I’ve experienced feeling like a new creation through Christ, while also feeling as if I’ve simply returned to my most natural state - His.
It’s been a deep, profound journey and I know it’s only just begun.
I want to highlight 3 things that have been absolutely essential (and still are) in my journey:
- I was open
Because the world was cray cray, I was already having an experience of things I believed being turned on their head. I didn’t set out on some quest to discover the truth and feel more comfortable in my faith. My quest was a result of watching what the pandemic was doing to people collectively and personally. And because I was seeing a lot of insanity play out that I KNEW with every fiber of my being was not right, it naturally led to a curiosity of what else?
BUT… one doesn’t automatically lead to the other because there are a ton of people I know who see through a lot of the craziness in our world from the past 2 years, but still won’t allow Jesus in. They cling to their tools, healers, and brain based idea of what this energy is that’s floating around in the universe. It takes a level of humbleness that literally drops you to your knees to be open to Jesus. It’s a heart move of the Holy Spirit and I was open and willing.
I remain open to how He wants to use my life for His purposes. But honestly - the hardest part of it all is the level of humbleness it requires. Being open isn’t just saying “okay let’s see.” It’s also saying, “If you show me, I’m willing to admit I was wrong, I’m willing to allow You to lead my life, and I’m willing to change everything.” Yowzahs. - I asked questions
Both from a skeptical place and from a seeking to learn more place. And because I allowed myself to ask the hard questions, I received answers. And with those answers came more and more understanding of this God that always seemed vengeful, egotistical, and out of style. But the more questions I asked, the more I had no choice but to admit I had been wrong or lacked understanding for years.

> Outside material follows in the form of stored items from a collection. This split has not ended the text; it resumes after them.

(in the rows, 128 means zero)
One hidden turn or mirror swaps the rows below in pairs. Which row is each named row swapped with?
The rows were stretched afterwards, more along some directions than others.
Zif: [143 122 137 135 123 163  73 133 163 137 180 127 121 100 142 122 154 141
 174  96 154 108 120 132  65 170 145 168 123]
Sala: [115 112 141 160 133 145 111 179 117 161 131  98 137 113 135 146 160 115
 143 112 120 115 116 160  95 132 131 142 138]
bug: [126  74 148 156 117 153  80 174 144 147 167 126 143 104 128 129 162 107
 143  84 123 103 145 151  88 148 143 116 121]
bibiz: [128  98 152 138 133 173 132 135 162 132 175 107 141 104 161 130 163  96
 137  79  98 122 152 161  78 159 152 141 115]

God has met me in every place of unbelief I’ve had and because I’m the type who has so many questions, it’s prepared me to create things like The Well. The questions are endless. But so are the answers.
It’s more than okay to ask questions. I’d argue it’s actually one of the most helpful ways to build faith and trust. - I got up close and personal
It’s easiest to attack something from the outside. With limited understanding, anything can be torn apart. My questions required me to get more intimate with the stories I had always heard and told myself, “I could never believe in a God that would do that.” The truth was I didn’t know that God who would do that, so I really had zero understanding of who God was.
And there comes a moment in our walk where we have a personal and intimate experience of God and His son. And only in that intimacy can we understand.
Just like any relationship, to really know someone, you have to get close to them. You have to communicate with them. You have to let them in. You have to create a personal relationship that’s just between the two of you. Keeping your distance only ensures you’ll continue to judge, have reasons to keep away, and always lack understanding.
Intimacy has never been easy for me. So naturally it was something I had to overcome in order to experience His presence and build a personal relationship with Him.
I hope hearing part of my story serves you in some way.
Whether you’re someone who’s known me a long time and confused by what the heck happened to me or you’re someone who’s wanting a deeper relationship with Jesus yourself.
I trust that my willingness to share is serving some purpose.
I’m simply a human, who’s been rocked by the power and presence of God.